# TASK REQUIREMENTS
What you return must be an exact copy of the lines in the listing below between the line holding "nimu(ligel(difat(siranud tamazer))): [-0.69" and the line holding "0.69 -0.47 -1.84", inclusive, and nothing more.

# WORKING DATA
What can hang from each mark
ziro: nimu tazosap
siranud: difat topif
difat: padeni siranud tamazer vafe
ligel: difat nimu
topif: siranud tamazer vafe
nimu: ligel

Each row was made from one small tree. The marks that hang from a mark follow it in brackets, in alphabetical order. Every link used is in the known rows. Write each row's tree.
Known rows
ziro(nimu(ligel(difat)) tazosap): [-2.48  0.05  4.08  3.91  0.67  0.22 -0.29 -1.35 -0.36 -0.73  1.59 -1.97
  1.22 -0.30 -2.68 -0.09  0.71  1.79  1.16]
ligel(difat(vafe)): [-1.61 -0.92  1.97  0.67  3.49 -0.63 -1.00 -1.40 -0.51  0.95  0.98 -1.66
  1.63  0.26 -2.14 -1.16 -2.55  0.82  2.46]
ziro(nimu(ligel(difat(siranud tamazer)))): [-1.97  1.76  0.89  2.61  1.75  0.48  1.68 -2.60 -0.78 -2.06  2.02 -2.50
  0.70 -0.65 -3.08 -0.12 -1.52 -1.11 -0.19]
siranud(difat topif(vafe)): [ 0.36  0.89  1.59  0.29  3.09  1.34  1.76 -1.02  1.51  2.74 -0.87  2.34
  1.61 -1.35  0.66 -4.02  1.18  2.88  0.58]
siranud(topif): [-0.41  0.92  2.01  0.58  2.80 -1.04  2.90 -2.19  0.79  0.83 -0.68 -0.25
  0.35 -1.03  0.39 -1.63  0.49  1.93  1.02]
ziro(nimu(ligel) tazosap): [-2.41 -0.35  4.15  3.45  0.46  0.81  1.09 -0.81 -0.52 -1.10  1.38 -1.69
  1.00 -1.39 -1.62  0.50  1.79  2.01 -0.29]
topif(siranud(difat(padeni tamazer vafe))): [-0.73  0.22 -0.07 -0.37  2.39  2.49  0.00 -1.38 -0.62  1.57  1.68  1.92
  1.14 -3.37  0.49  0.15 -0.97  2.05 -1.03]
topif(siranud(difat(padeni tamazer)) vafe): [ 0.80  0.03 -1.09 -0.49  3.17  4.08 -0.03  0.38 -1.13  2.37  0.88  3.39
 -0.41 -3.04  0.73 -1.37  1.47  1.69 -0.94]
ligel(difat(padeni vafe)): [-2.97 -1.74  1.92  0.69  4.21  0.14 -1.37 -2.33 -0.49  2.26  1.37 -1.54
  1.03  0.29 -1.11 -0.90 -3.07 -0.98  2.14]
siranud(difat(padeni vafe) topif(tamazer)): [-1.83  0.93  2.44 -0.85  3.86  2.25 -0.29 -3.84  2.56  4.31 -0.53  2.14
  2.08 -1.49  1.16 -1.88 -1.40  1.46 -1.45]
siranud(difat): [-0.97  0.01  0.35  0.38  1.52 -0.51  0.27 -1.18  0.58  1.47 -0.32  0.87
  2.93 -0.13 -0.17 -2.93 -0.48  2.99  0.42]
ligel(difat(padeni tamazer vafe) nimu): [-2.89 -1.10  2.33  1.37  4.99  1.33 -0.82 -4.33  0.43  1.38  0.93 -2.56
 -0.20  1.65 -1.77 -1.58 -3.47 -1.34  1.05]
ziro(nimu(ligel(difat(siranud vafe))) tazosap): [-3.01  0.01  4.66  3.80  0.55  1.14 -0.02 -1.38 -0.62 -1.00  2.49 -2.40
  1.42 -1.50 -2.89  1.59 -0.96  0.73  0.66]
nimu(ligel(difat(siranud tamazer))): [-0.69  0.70 -1.48  2.86  2.78  0.83  2.16 -3.51 -0.03  0.53  0.06 -1.38
  0.46 -0.01 -1.70 -1.13 -2.57 -2.25  0.29]
topif(tamazer): [-0.47  0.25  0.54 -1.05  2.68  0.30 -0.79 -1.47 -0.02  1.31 -1.53  0.36
  0.25  0.36 -0.62 -0.67  0.57  1.97 -1.24]
ziro(nimu(ligel(difat))): [-1.61  0.54  1.78  2.79  2.39 -0.26  0.90 -1.14 -0.94 -2.37  1.20 -2.34
  0.59  0.23 -3.13 -1.19 -0.03 -0.52  0.29]
difat(padeni siranud vafe): [-3.67 -1.68  1.60  0.09  2.96  2.18  1.66 -1.87 -0.80  1.30  1.90 -1.51
  0.46 -2.51  0.37  2.83 -3.37 -2.90 -0.99]
difat(padeni siranud(topif) tamazer vafe): [-3.73  0.92  1.35 -0.38  3.38  3.06  3.46 -5.59  0.88  3.17  2.41 -0.82
  0.46 -3.87  1.20  2.53 -4.36 -2.19 -0.86]

Which tree is each row?
[-4.08 -0.36  0.40 -0.58  3.01  3.17  2.24 -4.48 -0.22  2.60  2.69 -1.28
  0.71 -3.15  0.52  2.92 -4.44 -2.57 -1.23]
difat(padeni siranud tamazer vafe)
[-0.71 -1.53  0.95  2.92  4.36  0.92  1.15 -1.62 -0.05  0.21 -0.29 -1.43
  0.99 -0.05 -1.91 -1.96 -1.39 -1.85  0.56]
nimu(ligel(difat(vafe)))
[ 2.13 -0.29 -0.13  0.03  2.43  2.84 -0.23  2.72 -1.52  0.38  0.10  3.12
 -0.15 -2.58 -0.15 -1.62  2.53  2.86 -0.46]
topif(siranud(difat) vafe)
[-2.68 -1.44  2.71  1.95  3.87  0.80 -0.83 -2.55 -0.24 -0.31  0.82 -3.35
 -0.58  1.40 -2.09  0.27 -4.22 -2.79  0.81]
ligel(difat(padeni siranud vafe) nimu)
[-1.42 -0.49  2.42  1.33  4.36  0.54 -0.58 -3.48  0.34  0.05  0.49 -2.68
  0.33  1.53 -2.77 -2.04 -2.91  0.43  1.53]
ligel(difat(tamazer vafe) nimu)
[-1.26  0.09  2.13  2.33  3.94  0.71  0.40 -2.66  0.29  0.36 -0.18 -2.17
 -2.01  1.81 -1.35 -1.42 -2.35 -2.34  1.36]
ligel(difat(padeni siranud(topif(vafe))) nimu)
[ 0.04  1.25 -0.31  2.68  3.23  0.49  1.49 -3.22  0.73  0.49 -1.24 -0.78
  0.05  0.31 -1.54 -1.27 -1.76 -1.97 -0.26]
nimu(ligel(difat(siranud(topif(tamazer)))))
[-2.71  0.48  4.31  3.94  1.42  2.16  0.62 -1.73 -0.09  0.44  1.99 -1.32
  0.01 -1.48 -1.79  0.67  0.26 -0.19  0.72]
ziro(nimu(ligel(difat(padeni siranud(topif(vafe))))) tazosap)
[-3.29 -0.31  4.12  3.98  1.11  0.69 -0.47 -1.84 -0.32  0.14  2.03 -1.95
  0.95 -0.30 -1.97  0.11  0.29  0.62  0.89]
ziro(nimu(ligel(difat(padeni))) tazosap)
[-0.87  0.20  1.54  0.34  3.78  2.22  1.46 -1.90  1.65  4.01 -0.43  2.41
  1.06 -1.30  1.63 -3.72  0.64  1.13  0.18]
siranud(difat(padeni) topif(vafe))
[-2.92  0.33  2.31 -0.61  3.50  2.71  1.50 -3.54  0.72  2.44  0.88 -0.35
 -0.13 -2.75  0.68  2.74 -3.15 -2.24 -1.79]
difat(padeni siranud(topif(tamazer)) vafe)
[-1.40  1.43  2.50  1.56  3.49  0.70  1.07 -4.65  0.95 -0.10  0.76 -2.84
 -0.08  0.35 -2.47 -0.36 -4.40 -0.39  1.28]
ligel(difat(siranud(topif) tamazer vafe) nimu)
[-2.23 -0.64 -0.44  2.58  4.00  2.50  1.72 -4.16  0.03  1.72  1.08 -1.42
  0.54 -0.88 -1.02 -0.09 -3.69 -4.01 -0.31]
nimu(ligel(difat(padeni siranud tamazer vafe)))
[-3.50  0.15  3.66  4.05  0.40  0.83 -0.12 -2.06 -0.37 -0.32  2.25 -2.19
  0.73 -0.74 -2.17  1.32 -0.73 -0.07  0.54]
ziro(nimu(ligel(difat(padeni siranud))) tazosap)
[-0.52 -0.77  0.76 -0.02  2.27  1.75 -0.41  0.21 -0.76  0.62  1.14  1.65
  0.88 -2.98  0.37  0.07 -0.37  1.77 -0.91]
topif(siranud(difat(padeni vafe)))
[-1.87  0.12  0.91  0.49  2.99  2.14  2.89 -1.99 -0.06  2.16  0.56 -0.02
 -1.17 -2.14  1.32  0.85 -1.05 -2.35 -0.36]
difat(padeni siranud(topif(vafe)))
[-2.22  1.49 -0.31 -0.11  3.16  3.14  3.59 -4.65  0.43  3.59  1.35  0.31
 -0.92 -2.79  1.51  0.82 -2.10 -1.96 -0.61]
difat(padeni siranud(topif(vafe)) tamazer)
[-3.13 -0.33  1.73  1.54  3.90  1.64 -0.21 -4.61  0.07  0.81  1.47 -3.00
 -0.35  0.87 -1.92  0.28 -5.13 -2.49  0.62]
ligel(difat(padeni siranud tamazer vafe) nimu)
[-2.69  1.09  1.85 -0.41  3.57  2.15  1.95 -5.29  2.44  4.53  1.08  1.51
  2.63 -2.48  1.51 -2.19 -2.60  1.53 -0.10]
siranud(difat(padeni tamazer vafe) topif)
[-1.59  0.84  0.68 -0.33  3.32  2.65  1.61 -2.57  0.41  2.90 -0.18  0.77
 -1.48 -1.60  1.08  1.06 -0.99 -2.13 -1.56]
difat(padeni siranud(topif(tamazer vafe)))
[-2.93  2.13 -0.35 -0.05  2.21  1.48  3.75 -5.84  0.84  3.02  1.50 -0.60
 -0.25 -2.46  1.56  1.25 -3.27 -1.51 -0.45]
difat(padeni siranud(topif) tamazer)
[-3.83 -0.25  4.28  3.31  1.71  2.12 -0.39 -3.16 -0.09  0.92  2.87 -1.94
  1.36 -1.31 -2.12  0.64 -0.80  0.52  0.54]
ziro(nimu(ligel(difat(padeni tamazer vafe))) tazosap)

# REPLY
nimu(ligel(difat(siranud tamazer))): [-0.69  0.70 -1.48  2.86  2.78  0.83  2.16 -3.51 -0.03  0.53  0.06 -1.38
  0.46 -0.01 -1.70 -1.13 -2.57 -2.25  0.29]
topif(tamazer): [-0.47  0.25  0.54 -1.05  2.68  0.30 -0.79 -1.47 -0.02  1.31 -1.53  0.36
  0.25  0.36 -0.62 -0.67  0.57  1.97 -1.24]
ziro(nimu(ligel(difat))): [-1.61  0.54  1.78  2.79  2.39 -0.26  0.90 -1.14 -0.94 -2.37  1.20 -2.34
  0.59  0.23 -3.13 -1.19 -0.03 -0.52  0.29]
difat(padeni siranud vafe): [-3.67 -1.68  1.60  0.09  2.96  2.18  1.66 -1.87 -0.80  1.30  1.90 -1.51
  0.46 -2.51  0.37  2.83 -3.37 -2.90 -0.99]
difat(padeni siranud(topif) tamazer vafe): [-3.73  0.92  1.35 -0.38  3.38  3.06  3.46 -5.59  0.88  3.17  2.41 -0.82
  0.46 -3.87  1.20  2.53 -4.36 -2.19 -0.86]

Which tree is each row?
[-4.08 -0.36  0.40 -0.58  3.01  3.17  2.24 -4.48 -0.22  2.60  2.69 -1.28
  0.71 -3.15  0.52  2.92 -4.44 -2.57 -1.23]
difat(padeni siranud tamazer vafe)
[-0.71 -1.53  0.95  2.92  4.36  0.92  1.15 -1.62 -0.05  0.21 -0.29 -1.43
  0.99 -0.05 -1.91 -1.96 -1.39 -1.85  0.56]
nimu(ligel(difat(vafe)))
[ 2.13 -0.29 -0.13  0.03  2.43  2.84 -0.23  2.72 -1.52  0.38  0.10  3.12
 -0.15 -2.58 -0.15 -1.62  2.53  2.86 -0.46]
topif(siranud(difat) vafe)
[-2.68 -1.44  2.71  1.95  3.87  0.80 -0.83 -2.55 -0.24 -0.31  0.82 -3.35
 -0.58  1.40 -2.09  0.27 -4.22 -2.79  0.81]
ligel(difat(padeni siranud vafe) nimu)
[-1.42 -0.49  2.42  1.33  4.36  0.54 -0.58 -3.48  0.34  0.05  0.49 -2.68
  0.33  1.53 -2.77 -2.04 -2.91  0.43  1.53]
ligel(difat(tamazer vafe) nimu)
[-1.26  0.09  2.13  2.33  3.94  0.71  0.40 -2.66  0.29  0.36 -0.18 -2.17
 -2.01  1.81 -1.35 -1.42 -2.35 -2.34  1.36]
ligel(difat(padeni siranud(topif(vafe))) nimu)
[ 0.04  1.25 -0.31  2.68  3.23  0.49  1.49 -3.22  0.73  0.49 -1.24 -0.78
  0.05  0.31 -1.54 -1.27 -1.76 -1.97 -0.26]
nimu(ligel(difat(siranud(topif(tamazer)))))
[-2.71  0.48  4.31  3.94  1.42  2.16  0.62 -1.73 -0.09  0.44  1.99 -1.32
  0.01 -1.48 -1.79  0.67  0.26 -0.19  0.72]
ziro(nimu(ligel(difat(padeni siranud(topif(vafe))))) tazosap)
[-3.29 -0.31  4.12  3.98  1.11  0.69 -0.47 -1.84 -0.32  0.14  2.03 -1.95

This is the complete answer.